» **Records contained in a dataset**
What can hang from each mark
E: G
R: Z
M: D Z
G: D Y
Y: D G Z
D: M Y Z

Each row was made from one small tree. Brackets hold a mark, then the marks that hang from it, in alphabetical order. Every link used is in the known rows. Write each row's tree.
Known rows
(D M Z): [-1.326 -0.949  0.198 -2.257  2.140 -0.815 -0.487  0.186  2.293 -0.732
 -0.264 -1.735  0.085 -0.141 -0.131  2.283  2.186 -1.723  0.904]
(E (G (Y D))): [ 0.537  0.198 -0.250  1.660  0.675  0.424  0.178 -0.561  3.218 -0.342
 -1.238 -0.002 -0.040  2.399 -2.380 -1.671  0.500  0.353  1.673]
(E (G D)): [-0.107  1.851  1.332 -1.650  1.205  0.066  2.042  0.018  1.371 -0.254
 -1.337  0.227 -0.605  2.081 -1.882  0.060  0.616  1.542  1.317]
(M (D Y) Z): [ 1.461 -3.014 -1.143 -2.227 -3.158  0.196 -2.493 -0.120 -0.197 -2.531
 -2.608 -2.181  0.962 -1.601  1.498  1.210  0.200 -0.837 -3.240]
(M (D (Y G)) Z): [ 1.761 -1.856 -2.046 -3.101 -1.174 -0.250 -3.411 -0.727 -0.362 -1.790
 -1.371 -1.978  1.162 -1.774 -0.042  2.012 -0.726  0.118 -4.289]
(G Y): [ 0.724 -1.596  0.211  0.109 -1.053 -0.718 -1.660 -0.651  1.767 -0.601
 -0.548 -0.281 -0.444  1.114 -2.114  0.024 -0.323  1.483  0.327]
(M Z): [ 1.103 -1.698  0.479 -1.847 -1.400 -0.039  0.297  0.425 -1.448 -0.754
 -0.394 -0.230  1.220  0.243  1.190  0.336  0.268 -1.150 -1.269]
(Y D G Z): [ 2.407  1.932 -0.963 -1.008  4.483 -0.144 -0.533 -0.007  0.770 -1.018
  2.257  1.372  0.767  2.530 -1.084  0.418  0.846 -0.531  0.268]
(D M (Y G) Z): [-1.890  0.313 -1.320 -4.602  3.089 -2.103 -3.730 -0.292  2.445 -0.993
  0.313 -2.409  0.777 -1.095 -1.572  3.768  0.588  0.102 -0.432]
(E (G Y)): [-0.601 -0.453  0.803  0.613 -0.281 -0.335  0.290 -1.070  1.642  0.641
 -1.498 -0.239 -0.835  1.915 -4.112 -0.801 -0.347  1.450  1.282]
(G (D M Y Z)): [-0.857 -0.291  0.285 -5.585  1.581 -2.052 -2.573  0.662  4.075 -2.911
 -1.156 -2.573  0.401  0.346 -0.073  3.790  2.208  0.544  0.939]
(Y (D M) G Z): [ 0.992  2.587 -1.256 -1.358  5.482  0.043 -2.266 -0.251  2.160 -0.738
  1.630  0.134  1.307  1.849 -0.683  1.952  1.853 -1.740  1.410]
(D M): [-1.399  0.713 -0.240 -0.262  1.129  0.113 -1.714 -0.177  1.477  0.354
 -0.715 -1.246  0.483 -0.622  0.339  1.615  0.973 -1.169  1.271]
(Y G): [ 0.275  1.265 -0.877 -0.845  2.037 -0.332 -1.085 -0.578 -0.140  0.525
  1.260  0.305  0.096 -0.138 -1.413  0.694 -0.941  1.027 -0.984]
(G (D Y)): [ 0.412  0.618  0.004 -3.495 -0.504 -1.269 -1.995  0.483  1.711 -2.304
 -0.990 -0.849  0.219  0.378  0.113  1.521  0.037  2.341 -0.064]
(Y G Z): [ 1.342  1.194  0.118 -2.110  3.492 -0.780 -0.532 -0.445 -1.020  0.045
  1.991  1.194  0.108  1.944 -2.774  1.230  0.048  0.576 -0.360]
(R Z): [ 0.985  0.700 -0.670 -1.703  1.653 -0.819 -0.833 -0.263 -0.946 -0.383
  0.107  0.098  0.973  1.960 -1.111 -0.072  0.142  0.565 -1.200]
(Y D Z): [ 2.181  0.600 -0.129 -0.153  2.434  0.332  0.511  0.534  0.853 -1.567
  1.128  1.158  0.810  2.689  0.469 -0.305  1.749 -1.575  1.166]

Write each row's tree
[ 0.436 -1.904 -0.519 -0.871  2.059 -0.767 -2.065  0.053  5.713 -2.309
 -0.517 -1.884  0.453  1.652 -0.793  1.355  2.714 -1.252  1.751]
(G (Y (D M Z)))
[ 0.064 -0.283  0.285 -5.567 -0.886 -1.180 -3.318  0.730  1.821 -2.674
 -2.127 -2.256  1.989  0.107  1.787  3.509  1.221 -0.190 -0.029]
(G (D (M Z) Y))
[-2.233  2.470  0.379 -3.224  1.333 -0.734 -1.822 -0.188  3.084 -0.668
 -2.737 -1.994  0.250  0.604 -1.295  2.296  0.987  1.147  2.039]
(E (G (D M Y)))
[-1.066 -0.937 -0.424 -3.607 -1.316 -0.783 -3.451  0.351  0.328 -1.197
 -1.862 -2.510  2.266 -1.200  1.715  2.641  0.510 -1.497 -0.355]
(D (M Z) Y)
[ 0.084  0.958  0.039 -5.012  4.488 -1.635 -1.352  0.018  3.713 -1.596
  0.711 -1.305 -0.091  0.961 -1.775  3.733  1.936  0.677  0.175]
(Y (G (D M Z)))
[ 1.417 -0.119 -0.178 -0.396  2.493 -0.267 -2.640 -0.253  4.083 -1.797
 -0.142 -0.340  0.710  3.252 -1.407  1.334  2.403 -1.068  2.817]
(G (Y (D M) Z))
[-0.797  1.901 -0.902 -3.972  3.533 -1.611 -4.212 -0.660  0.788 -0.539
  0.710 -0.976  1.014  0.440 -2.060  3.558  0.248  0.225  0.681]
(D M (Y G Z))
[ 1.463 -1.786  1.230 -4.082 -0.986 -0.936 -2.868  0.054  3.258 -2.296
 -2.124 -1.531  1.001  2.053 -0.746  2.639  1.546  0.712  0.723]
(G (D (M Z)) Y)
[ 0.578 -0.219 -2.613 -1.317  0.173 -0.213 -3.720 -1.131  1.064 -1.090
 -0.856 -1.761 -0.359 -1.885 -1.163  1.654 -0.872  1.312 -3.142]
(M (D (Y G)))
[ 1.445 -1.907 -0.468 -0.849 -0.463  0.194 -2.956  0.092  3.511 -1.877
 -1.459 -1.560  2.104  1.350  1.043  1.078  1.731 -1.948  0.915]
(G (Y (D (M Z))))
[ 0.039  0.227  1.705 -3.577  2.204 -0.931  2.963  0.329  2.207 -1.224
 -0.804 -0.389 -0.915  2.521 -2.408  0.613  1.873  0.868  0.893]
(E (G (D Z)))
[-0.102 -0.211  1.012 -4.198  2.449 -1.210 -0.388  0.549  3.825 -2.048
 -0.637 -1.617 -0.166  1.240 -0.233  3.034  2.894 -0.318  1.302]
(G (D M Z))
[ 0.733  1.366 -0.370 -0.540  3.556  0.430 -1.132  0.417  2.291 -1.224
  0.406 -0.014  1.155  2.062  0.856  1.300  2.711 -2.676  2.489]
(Y (D M) Z)
[-0.418 -0.577 -1.125 -4.332  1.927 -2.216 -2.102 -0.144  0.917 -1.338
  1.053 -1.089  0.373 -0.585 -1.781  2.226 -0.439  1.323 -1.819]
(D (Y G) Z)
[-0.460  0.966  1.573 -3.683  1.002  0.187  0.583  0.250  1.320 -0.596
 -2.595 -1.317  1.061  1.652 -0.147  1.797  1.783 -0.858  1.209]
(E (G (D (M Z))))
[ 1.497  0.314  0.288 -4.847  3.480 -1.599  0.155  0.242  2.372 -1.843
  1.416 -0.043 -0.462  1.609 -2.072  2.193  0.929  1.877 -0.892]
(Y (G (D Z)))
[ 0.156  0.892  0.408 -0.011  3.177  0.110 -0.901 -0.634  3.904 -0.472
 -1.088 -0.307  0.375  3.947 -3.223  0.467  2.320 -1.142  3.698]
(E (G (Y (D M) Z)))
[ 0.631 -0.936  0.421 -5.431  0.447 -2.169 -0.873  0.870  2.715 -3.305
 -0.588 -1.254 -0.092  1.064 -0.435  2.217  1.208  1.575 -0.358]
(G (D Y Z))
[-1.570  2.662  1.093 -1.945  2.352  0.136  0.324 -0.122  2.839  0.212
 -2.039 -0.994 -0.143  1.481 -1.526  1.499  1.578  0.307  2.408]
(E (G (D M)))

» **EXERCISE**
From the records above, return each line that includes "rows".

» **RESPONSE BELOW**
Each row was made from one small tree. Brackets hold a mark, then the marks that hang from it, in alphabetical order. Every link used is in the known rows. Write each row's tree.
Known rows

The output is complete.